In our everyday lives, we have to manage risks constantly. Going down the stairs there is a possibility to slip and fall, riding a car may get you into an accident, the groceries you buy may be out of date and give you food poisoning.
And yet, despite all the risks, you do take the stairs, get into a car and eat. Why on Earth?
The reason is that all these risks are calculated and there are controls in place to minimize them. You have had a lot of exercise walking up and down the stairs, a car is stuffed with breaks, airbags and other safety features, and the grocery store is expected to monitor the best-before deadlines (and so are you).
Of course, staying far away from the cars is the only 100% sure way of not getting into a car accident, but when doing so, you would also lose the benefit of fast transportation.
Thus every time you encounter a risk situation, you perform a little cost-benefit analysis. What can I gain by taking the risk, and what is the expected price of it?
This decision is not always a conscious one. You may rely on experience that you have gained long ago, or on rules and traditions that someone else has set for the society. But one way or another, this cost-benefit reasoning is always below there somewhere.
In many cases the risk decision is really clear-cut. You have to eat to survive, and even when you get a food poisoning, this happens really seldom and medical assistance is sufficiently near and well-equipped, so you will survive with very high probability.
But what do you do when the decision not so straightforward? This situation is more likely to occur when there is little personal or societal experience, or when the domain is changing so rapidly that yesterday's best practices are not of much help today. The prime example of such a domain is if course information technology -- computers, networks, smart homes, intelligent robots, etc.
For instance, should I install an antivirus program on my computer? The cost is clear -- the license will have some price tag attached, and typically I even have to pay it every year. But what do I gain in return? Maybe some assurance that my files will be safe from damage or being silently stolen. But hey, I don't have much critical data on my home gaming PC anyway, right? Or maybe I can be more certain that there will be no botnet agent installed as part of malware. But then again -- the bots are used to attack someone else, not me, so why should I care?
Rightness or wrongness of this reasoning aside, we can see that the question whether or how much one should invest into the protection of the IT infrastructure is not an easy one to answer. This is already true for your home network, let alone large, industrial infrastructures.

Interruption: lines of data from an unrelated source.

Each row is a point on a tangle of strands that fork and nearly touch. The rows are in no order.
In the rows, 128 means zero.
Two points are linked if the straight distance between their rows is under 69.9. Some points are linked to none.
<652>: 103, 105, 135, 117, 96, 120, 107, 115, 158, 121, 126, 138, 123, 101, 171, 137, 118, 159, 143, 131, 141
<984>: 113, 120, 140, 138, 108, 137, 111, 108, 154, 87, 108, 122, 140, 86, 148, 115, 128, 120, 123, 118, 128
<489>: 132, 108, 119, 133, 121, 116, 107, 134, 163, 129, 152, 145, 125, 134, 157, 149, 113, 152, 114, 149, 142
<918>: 101, 141, 139, 101, 156, 133, 141, 163, 145, 148, 116, 89, 116, 159, 102, 136, 132, 126, 150, 104, 143
<888>: 159, 134, 111, 122, 160, 141, 128, 131, 105, 184, 140, 75, 98, 147, 128, 127, 121, 133, 144, 135, 117
<585>: 119, 95, 107, 109, 111, 100, 135, 129, 132, 149, 151, 134, 118, 150, 113, 136, 115, 166, 143, 126, 119
<865>: 122, 131, 149, 132, 73, 144, 123, 120, 154, 105, 108, 161, 141, 129, 142, 134, 112, 145, 93, 136, 136
<983>: 111, 133, 147, 117, 117, 105, 103, 118, 125, 119, 120, 157, 149, 103, 165, 135, 163, 164, 155, 148, 143
<295>: 110, 135, 136, 157, 145, 134, 117, 147, 141, 109, 153, 170, 139, 128, 154, 158, 132, 137, 81, 170, 146
<269>: 104, 143, 145, 123, 98, 120, 132, 138, 110, 92, 99, 173, 146, 138, 122, 127, 148, 138, 127, 123, 128
<322>: 133, 142, 117, 111, 177, 140, 115, 122, 120, 178, 132, 68, 113, 160, 113, 118, 127, 139, 155, 115, 138
<741>: 138, 125, 127, 96, 130, 117, 158, 162, 112, 160, 124, 63, 90, 158, 108, 145, 137, 131, 131, 124, 130
<875>: 156, 119, 131, 130, 150, 111, 146, 141, 105, 98, 129, 95, 113, 135, 119, 101, 131, 95, 130, 117, 113
<48>: 152, 153, 135, 107, 153, 107, 129, 145, 90, 148, 117, 46, 103, 159, 113, 114, 103, 130, 154, 124, 129
<647>: 85, 105, 119, 135, 141, 105, 172, 158, 112, 146, 133, 134, 101, 142, 115, 151, 152, 144, 134, 133, 117
<309>: 132, 149, 131, 119, 159, 119, 136, 114, 125, 173, 129, 118, 123, 150, 83, 120, 111, 112, 157, 106, 141
<843>: 87, 147, 158, 146, 120, 136, 139, 145, 109, 102, 113, 184, 148, 124, 143, 130, 154, 142, 117, 153, 128
<89>: 124, 124, 103, 123, 140, 146, 102, 91, 124, 151, 136, 127, 141, 131, 109, 100, 114, 131, 161, 104, 126
<184>: 100, 145, 116, 130, 161, 123, 118, 127, 112, 155, 133, 140, 133, 142, 108, 146, 161, 122, 153, 112, 129
<650>: 126, 138, 130, 137, 104, 132, 120, 113, 112, 127, 110, 163, 137, 117, 141, 160, 161, 122, 127, 132, 125
<928>: 136, 119, 114, 143, 137, 135, 98, 108, 140, 135, 136, 125, 126, 108, 159, 152, 148, 120, 130, 131, 140
<132>: 151, 139, 136, 157, 113, 139, 125, 113, 170, 133, 133, 130, 132, 100, 150, 142, 108, 120, 68, 151, 139
<765>: 134, 162, 153, 106, 157, 126, 140, 159, 125, 148, 106, 71, 110, 154, 105, 120, 112, 112, 156, 114, 137
<333>: 191, 128, 130, 144, 99, 118, 135, 112, 136, 108, 116, 112, 126, 111, 131, 130, 120, 107, 94, 137, 140
<645>: 128, 135, 122, 116, 91, 175, 104, 116, 156, 131, 117, 148, 142, 129, 145, 144, 118, 136, 110, 127, 137
<183>: 139, 153, 120, 112, 148, 159, 98, 157, 154, 135, 145, 125, 143, 154, 128, 120, 111, 134, 109, 140, 131
<982>: 92, 87, 117, 101, 101, 144, 150, 132, 134, 143, 129, 118, 108, 122, 137, 137, 122, 146, 152, 113, 110
<222>: 158, 136, 113, 120, 139, 151, 127, 108, 87, 145, 114, 95, 119, 131, 103, 118, 132, 105, 155, 94, 143
<697>: 117, 123, 110, 128, 145, 141, 93, 114, 149, 133, 152, 142, 151, 132, 121, 106, 111, 139, 137, 130, 120
<360>: 154, 99, 115, 120, 122, 147, 137, 129, 143, 154, 144, 103, 99, 121, 153, 131, 107, 126, 131, 135, 112
<638>: 138, 102, 129, 149, 124, 112, 116, 74, 127, 106, 128, 111, 133, 82, 135, 100, 118, 110, 142, 118, 128
<630>: 77, 132, 130, 129, 149, 137, 123, 143, 112, 129, 125, 153, 139, 117, 149, 145, 174, 142, 155, 135, 118
<109>: 105, 125, 137, 117, 105, 149, 159, 146, 117, 123, 104, 150, 109, 133, 132, 146, 140, 118, 126, 111, 117
<599>: 140, 120, 123, 110, 92, 146, 156, 129, 127, 139, 119, 142, 111, 133, 119, 130, 107, 114, 126, 114, 115
<447>: 148, 146, 120, 142, 169, 120, 117, 121, 128, 141, 150, 135, 142, 144, 94, 92, 108, 112, 121, 131, 119
<533>: 162, 131, 119, 94, 109, 143, 141, 156, 117, 139, 120, 87, 101, 154, 132, 147, 129, 128, 130, 120, 128
<58>: 135, 134, 129, 144, 138, 126, 136, 126, 142, 111, 132, 141, 149, 124, 94, 80, 104, 112, 109, 127, 106
<559>: 113, 109, 143, 165, 126, 111, 142, 121, 153, 100, 129, 152, 132, 84, 145, 108, 112, 120, 107, 147, 115
<868>: 121, 166, 126, 113, 132, 150, 127, 131, 135, 169, 139, 166, 142, 150, 93, 139, 106, 123, 113, 128, 136
<925>: 150, 131, 110, 122, 115, 171, 124, 109, 108, 130, 105, 115, 126, 114, 125, 138, 144, 102, 142, 100, 136
<639>: 89, 120, 130, 130, 128, 113, 118, 149, 127, 113, 132, 155, 139, 130, 158, 143, 156, 167, 145, 148, 135
<95>: 182, 168, 129, 135, 141, 132, 118, 149, 105, 119, 110, 91, 126, 137, 119, 103, 117, 109, 117, 140, 117
<1009>: 139, 141, 120, 125, 112, 187, 128, 122, 141, 156, 121, 145, 131, 119, 134, 139, 115, 110, 105, 132, 119
<61>: 108, 122, 122, 134, 159, 106, 165, 186, 125, 128, 136, 120, 106, 163, 113, 142, 145, 136, 122, 132, 131
<560>: 142, 123, 132, 160, 130, 80, 115, 118, 135, 86, 130, 142, 139, 111, 136, 127, 142, 121, 111, 139, 138
<230>: 130, 114, 129, 150, 143, 124, 131, 143, 157, 103, 145, 141, 135, 120, 133, 99, 105, 127, 105, 144, 115
<29>: 194, 124, 127, 147, 127, 120, 127, 112, 129, 119, 131, 96, 122, 111, 132, 99, 100, 111, 111, 146, 123
<828>: 108, 101, 134, 128, 108, 94, 139, 145, 120, 93, 125, 142, 120, 128, 155, 145, 147, 152, 139, 136, 136
<1000>: 141, 111, 113, 119, 145, 157, 146, 135, 119, 168, 136, 80, 90, 129, 143, 138, 135, 119, 138, 126, 106
<915>: 163, 163, 123, 132, 164, 131, 123, 123, 111, 162, 129, 109, 123, 146, 97, 103, 111, 109, 138, 124, 130
<814>: 103, 146, 116, 133, 154, 151, 107, 134, 124, 138, 137, 153, 145, 131, 131, 151, 157, 120, 126, 131, 125
<912>: 115, 81, 121, 120, 132, 106, 136, 132, 121, 103, 144, 99, 115, 130, 136, 124, 134, 136, 147, 116, 121
<870>: 138, 112, 120, 120, 92, 88, 132, 104, 107, 122, 131, 156, 134, 127, 109, 122, 119, 135, 147, 121, 120
<863>: 148, 114, 121, 116, 160, 125, 116, 139, 130, 119, 142, 78, 116, 151, 136, 93, 112, 135, 141, 124, 117
<847>: 122, 137, 123, 142, 158, 109, 138, 161, 122, 118, 140, 152, 127, 153, 117, 137, 144, 119, 116, 132, 126
<375>: 140, 125, 120, 138, 132, 89, 120, 139, 116, 93, 130, 149, 138, 149, 117, 136, 151, 127, 126, 127, 132
<135>: 129, 123, 132, 120, 100, 90, 118, 102, 107, 129, 127, 166, 145, 112, 135, 132, 146, 152, 158, 141, 125
<162>: 171, 110, 124, 138, 133, 134, 138, 105, 105, 114, 125, 97, 116, 109, 129, 107, 125, 90, 132, 120, 122
<946>: 133, 92, 130, 114, 135, 99, 161, 133, 93, 114, 144, 87, 108, 138, 113, 115, 128, 109, 143, 107, 115
<731>: 184, 151, 134, 153, 138, 141, 113, 138, 137, 109, 118, 88, 135, 115, 142, 108, 119, 111, 95, 154, 120
<914>: 101, 155, 131, 109, 116, 143, 138, 139, 119, 130, 98, 146, 131, 143, 105, 145, 145, 113, 142, 94, 135
<202>: 79, 151, 136, 108, 126, 144, 139, 155, 134, 146, 119, 164, 130, 155, 112, 149, 129, 139, 133, 112, 140
<85>: 123, 120, 121, 125, 134, 99, 140, 114, 107, 133, 134, 138, 126, 136, 92, 110, 122, 118, 154, 107, 116
<299>: 141, 128, 124, 115, 164, 123, 137, 113, 85, 140, 126, 68, 112, 151, 106, 116, 144, 110, 158, 95, 138
<966>: 88, 80, 118, 119, 120, 96, 137, 145, 124, 115, 139, 111, 117, 128, 142, 139, 149, 171, 150, 137, 125
<372>: 118, 84, 127, 111, 89, 127, 135, 111, 143, 128, 132, 120, 107, 97, 161, 141, 111, 136, 144, 120, 124
<23>: 159, 139, 107, 137, 123, 140, 99, 103, 127, 128, 127, 138, 152, 131, 110, 125, 133, 123, 124, 123, 139
<910>: 123, 126, 131, 124, 107, 159, 122, 119, 150, 96, 109, 126, 148, 112, 121, 96, 112, 118, 123, 111, 117
<181>: 147, 125, 124, 112, 96, 146, 129, 131, 117, 100, 104, 117, 121, 131, 137, 149, 149, 107, 128, 104, 137
<573>: 119, 132, 146, 152, 102, 128, 122, 107, 157, 138, 132, 163, 121, 95, 163, 155, 117, 133, 85, 151, 140
<445>: 147, 103, 111, 134, 136, 139, 117, 86, 117, 132, 137, 107, 124, 113, 132, 110, 122, 115, 152, 113, 125
<271>: 157, 109, 124, 102, 106, 151, 134, 137, 123, 113, 121, 83, 107, 126, 153, 139, 128, 113, 132, 112, 132
<948>: 101, 117, 127, 135, 128, 135, 100, 121, 154, 109, 130, 145, 148, 106, 149, 119, 127, 141, 135, 132, 126
<198>: 125, 126, 116, 138, 132, 128, 116, 130, 136, 143, 159, 176, 136, 138, 136, 158, 123, 140, 104, 158, 130
<253>: 147, 149, 125, 101, 111, 141, 130, 130, 123, 123, 108, 117, 130, 146, 92, 113, 111, 113, 139, 94, 141
<899>: 126, 137, 122, 114, 159, 135, 124, 160, 140, 135, 135, 110, 122, 157, 118, 115, 122, 129, 135, 119, 124
<475>: 117, 138, 154, 154, 96, 116, 139, 104, 128, 117, 116, 179, 159, 98, 129, 124, 129, 138, 102, 155, 116
<430>: 110, 121, 160, 149, 113, 96, 152, 124, 116, 120, 118, 169, 118, 85, 169, 139, 146, 140, 131, 159, 128
<943>: 123, 155, 159, 160, 89, 114, 124, 93, 151, 122, 116, 159, 152, 95, 143, 149, 130, 143, 79, 147, 143
<154>: 114, 140, 167, 151, 110, 87, 133, 112, 132, 117, 123, 176, 148, 83, 153, 121, 137, 155, 113, 169, 139
<354>: 86, 157, 138, 139, 145, 146, 117, 126, 114, 125, 133, 180, 164, 112, 125, 136, 149, 128, 117, 150, 118
<79>: 141, 114, 131, 159, 120, 131, 132, 91, 149, 122, 129, 129, 136, 82, 128, 101, 107, 108, 112, 134, 111
<704>: 132, 180, 128, 115, 152, 160, 107, 147, 138, 139, 136, 143, 156, 154, 99, 133, 120, 119, 96, 133, 142
<732>: 129, 88, 125, 120, 113, 128, 137, 143, 160, 119, 140, 116, 103, 126, 160, 136, 109, 143, 124, 132, 128
<811>: 129, 140, 116, 112, 123, 161, 138, 130, 139, 172, 132, 142, 121, 138, 113, 129, 104, 121, 130, 119, 119
<885>: 150, 113, 119, 96, 140, 112, 131, 124, 92, 138, 138, 50, 111, 162, 109, 116, 125, 135, 149, 109, 138
<215>: 72, 133, 126, 120, 161, 125, 139, 156, 128, 142, 119, 119, 120, 147, 106, 145, 160, 132, 149, 107, 132
<484>: 108, 109, 116, 115, 148, 89, 134, 128, 127, 137, 149, 118, 123, 157, 91, 109, 118, 151, 154, 111, 124
<340>: 69, 142, 139, 122, 123, 128, 145, 153, 123, 134, 127, 184, 139, 140, 120, 123, 121, 160, 141, 137, 128
<866>: 161, 156, 140, 149, 117, 157, 118, 132, 159, 111, 122, 124, 152, 126, 143, 145, 128, 123, 63, 153, 141
<201>: 137, 117, 137, 156, 116, 78, 118, 83, 126, 107, 127, 136, 132, 75, 137, 119, 132, 120, 131, 135, 131
<603>: 128, 147, 136, 150, 138, 150, 117, 139, 143, 103, 130, 151, 156, 131, 132, 144, 144, 117, 78, 146, 132

Follow the links from the first point to the second, and from the first to the third. Name the last point that the two ways share.
<181>; <847>; <1000> => <445>
<1009>; <162>; <269> => <814>
<875>; <915>; <475> => <445>
<731>; <154>; <271> => <162>
<183>; <741>; <697> => <918>
<89>; <585>; <271> => <639>
<885>; <1009>; <484> => <918>
<198>; <704>; <85> => <639>

A fork is a point with three links, a tip a point with one. Leave the first point through the second and follow the links. Name the first fork or tip that comes.
<732>; <489> => <430>
<918>; <765> => <741>
<430>; <154> => <732>
<741>; <533> => <918>

A fork is a point with three links. Follow the links from the first point to the second and name the forks in between, in order.
<154>; <215> => <732> <372> <948> <445> <162> <639> <814>
<983>; <560> => <639> <162> <445> <638>
<741>; <560> => <918> <814> <639> <162> <445> <638>
<89>; <573> => <948> <372> <732>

As we say already earlier, one big problem of the corresponding cost-benefit analysis is that the benefits are often, if not always, very hard to estimate. The ultimate goal of defense investments is to make sure that no bad things happen. But how can we estimate something that does not happen in the first place?
Short answer is -- you can't. In the worst case the best you can do is to use your intuition, and this is what makes IT risk assessment to look a lot like art. You try to create something that corresponds to your intuitive definition of order or beauty, and hope that the result will be good enough in practice.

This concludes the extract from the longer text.